Un long-métrage à déconseiller toutefois aux âmes sensibles en raison d'une séquence assez crue d'accouchement (rassurez-vous, tout se termine bien pour la maman, le papa et le bébé !). Sans doute
la scène la plus dérangeante de ces derniers mois au cinéma (même pour un des copains de Seth, fan de films d'horreur !), avec celle de l'avortement dans « 4 mois, 3 semaines et 2 jours »,
l'admirable film roumain qui a remporté la Palme d'or à Cannes.

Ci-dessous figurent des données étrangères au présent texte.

Each row of a before or after table is a point. One or more steps were done to the points. Then noise was added and the rows were shuffled. The steps act on columns, c1 being the first. Write out the steps. A step turns or swaps two columns, mirrors them in a line or flattens them onto one, adds a multiple of one to another, or multiplies or shifts one. Angles are multiples of 10 degrees, from the lower column toward the higher: turns from -170 to 170, lines from 10 to 170 but not 90. Use the fewest steps. Two steps may share a column if one is a turn and the other turns, adds or multiplies; they go together, in the order done. Otherwise the lowest column goes first.

Before:
-17 40

-50 -27

-23 -54

11 18

-25 -61

20 -1

-9 13

-45 -40

-25 32

-54 -21

-8 10

-27 40
After (12 x 2):
15 41

61 -2

14 -62

34 15

33 11

20 -55

49 15

15 30

-15 -19

21 39

-10 -26

-3 -40
Steps: shift c1 by 40

Before:
-15 26 -18 -33 45 -3

-49 -31 64 43 -16 -2

18 16 51 51 -23 -27

-25 6 9 -42 17 13

17 -31 34 30 -65 -5

-27 10 -22 -76 -6 -27

10 80 19 1 33 21

13 10 43 -9 39 -12

25 37 9 32 1 10

-28 0 42 23 -8 -7

-40 25 5 28 14 45

-33 62 -16 -76 -22 25

4 -29 69 25 9 13
After (13 x 6):
-15 1 -14 33 -11 -40

-67 62 27 -49 -21 12

-21 -34 -12 64 -16 -62

-22 25 46 44 12 -13

16 -29 2 22 9 -70

37 36 9 15 3 -10

40 15 -35 35 -23 -45

29 -33 -9 19 -63 -32

-42 5 13 -26 18 -11

11 79 16 -6 33 -22

-31 28 -3 -21 45 18

6 7 -18 -13 41 -41

-61 10 -24 -52 -7 25
Steps: turn c1 and c4 by -30 degrees; turn c3 and c6 by -100 degrees

Before:
-52 -13 23 -9 51 24 35 47 -41 -41 -4 35

35 -6 -51 -25 -40 29 -5 -11 -25 -9 -8 -32

16 -25 -5 8 -16 -21 17 -44 -31 12 -4 6

-42 19 62 -25 37 -21 -13 16 -42 -49 -23 -8

-37 -13 -7 -49 -43 -15 -16 -24 -28 17 -32 9

-51 -5 45 -46 19 -43 -1 41 -18 -45 28 43

2 -13 -48 -69 -8 -63 -21 3 -35 4 -47 25

-44 18 42 -16 47 -8 -20 49 -58 -9 24 63

-5 -42 -31 20 -34 -6 -33 -20 -27 -18 -21 -9

-5 2 12 -59 -8 -43 -63 -55 42 -7 -55 36

23 -54 19 -18 -17 14 -9 13 -33 1 -30 -25
After, 11 rows:
21 -53 17 -17 -20 14 -10 13 -44 3 -29 -23

-45 17 41 -13 48 -5 -21 48 -73 -9 26 61

-6 -44 -30 22 -32 -6 -33 -19 -38 -17 -22 -8

-1 -12 -47 -69 -10 -62 -21 5 -48 7 -50 23

15 -26 -3 9 -18 -20 17 -41 -43 14 -4 2

-56 -12 22 -12 50 21 36 50 -54 -41 -3 35

-55 -8 45 -45 20 -42 -4 40 -23 -42 25 41

35 -9 -53 -27 -36 29 -10 -9 -31 -8 -8 -34

-45 21 61 -20 38 -20 -13 15 -56 -49 -27 -9

-40 -12 -5 -46 -42 -16 -17 -23 -35 16 -32 8

-3 3 13 -57 -8 -46 -63 -59 56 -8 -52 31
Steps: multiply c9 by 1.3

Before (11 x 20):
34 12 28 47 17 16 -16 -21 10 6 -17 -28 12 -35 22 -15 28 23 -11 -2

-18 -43 -29 35 -66 -7 -7 -58 -42 1 0 62 -80 46 15 27 -14 -43 -5 -7

-41 3 41 42 -39 23 -11 -20 38 -40 -48 -9 2 50 -39 -39 -3 -3 41 14

-6 17 19 37 37 -8 9 -62 -25 37 8 8 19 -11 8 -33 -9 -1 -24 -49

14 -13 4 19 -60 -48 44 -68 -44 -26 -15 78 -59 27 7 14 -57 -46 2 -20

-30 26 21 28 -19 7 -42 -22 23 -52 7 5 6 45 -32 -5 -2 26 33 39

10 -38 -7 -2 9 7 -13 10 18 -3 10 1 2 1 -26 -8 19 13 -12 -22

22 47 -48 27 -17 -37 52 -80 -20 31 1 5 -22 -21 5 -55 -15 -22 1 -38

-67 -6 43 23 2 16 -14 -7 50 -58 -15 -2 -26 36 -40 21 33 -13 41 57

26 28 -32 11 47 -23 24 -74 -22 38 -43 -3 29 25 22 -35 -27 -9 3 -18

11 17 16 25 0 22 -26 -18 7 5 -36 -10 10 -9 -54 33 26 17 -48 -30
After (11 x 20):
21 48 -120 26 -17 -36 52 -80 -21 33 -37 5 -22 -21 7 -55 -15 -22 0 6

-7 16 46 36 37 -9 10 -62 -25 37 -49 8 18 -13 7 -34 -9 -2 -25 0

-30 28 52 28 -18 7 -42 -21 22 -52 36 4 6 47 -32 -5 -1 24 32 -13

-17 -44 -73 36 -66 -6 -6 -56 -43 2 -7 63 -80 45 17 29 -15 -44 -4 -1

-67 -5 107 23 2 16 -14 -7 52 -57 59 -2 -26 37 -40 21 34 -13 42 5

11 -39 -19 -2 9 6 -13 11 17 -3 -23 3 2 0 -27 -8 18 12 -14 -7

10 16 40 23 0 21 -25 -19 7 6 -22 -10 10 -9 -54 33 26 18 -47 40

33 13 70 47 18 16 -17 -21 10 6 0 -27 12 -35 20 -16 28 23 -13 17

15 -13 10 19 -60 -47 42 -67 -45 -25 -16 78 -59 28 7 14 -57 -45 3 18

26 28 -80 12 47 -22 24 -75 -22 38 -11 -2 28 23 20 -34 -28 -8 1 46

-41 2 101 43 -39 24 -12 -20 38 -41 22 -9 2 51 -39 -39 -4 -1 42 46
Steps: multiply c3 by 2.5; turn c11 and c20 by -100 degrees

Quant à « Superbad », on peut le voir comme une «prequel » de « Knocked up ». Car Seth, l'un des trois héros (zéros ?) de cette comédie teenage, ressemble comme deux gouttes d'eau à Ben (interprété,
est-ce un hasard, par l'acteur Seth Rogen) avec dix ans de moins. Course aux filles et aux alcools forts : ici, on est plus dans le conventionnel, voire le cliché. Il est vrai que le très doué
Apatow n'est que producteur, la réalisation étant assurée par Greg Mottola, dont c'est le premier long métrage (d'après imdb). Mais le film est
sauvé par deux flics - dont l'un est joué par Seth Rogen - d'une irrésistible bêtise. De fête latino en bar louche, « Supergrave » se transforme alors en une version junior de l'« After Hours
» de Scorcese. Là encore, pas d'angoisse, le happy end sera au rendez-vous...
Deux films à voir donc, si vous trouvez une salle qui les joue encore en V.O....
Allison : titre emblématique du premier album d'Elvis Costello, « My aim is true », qui vient de ressortir dans une superbe
édition collector à l'occasion de son 30e anniversaire.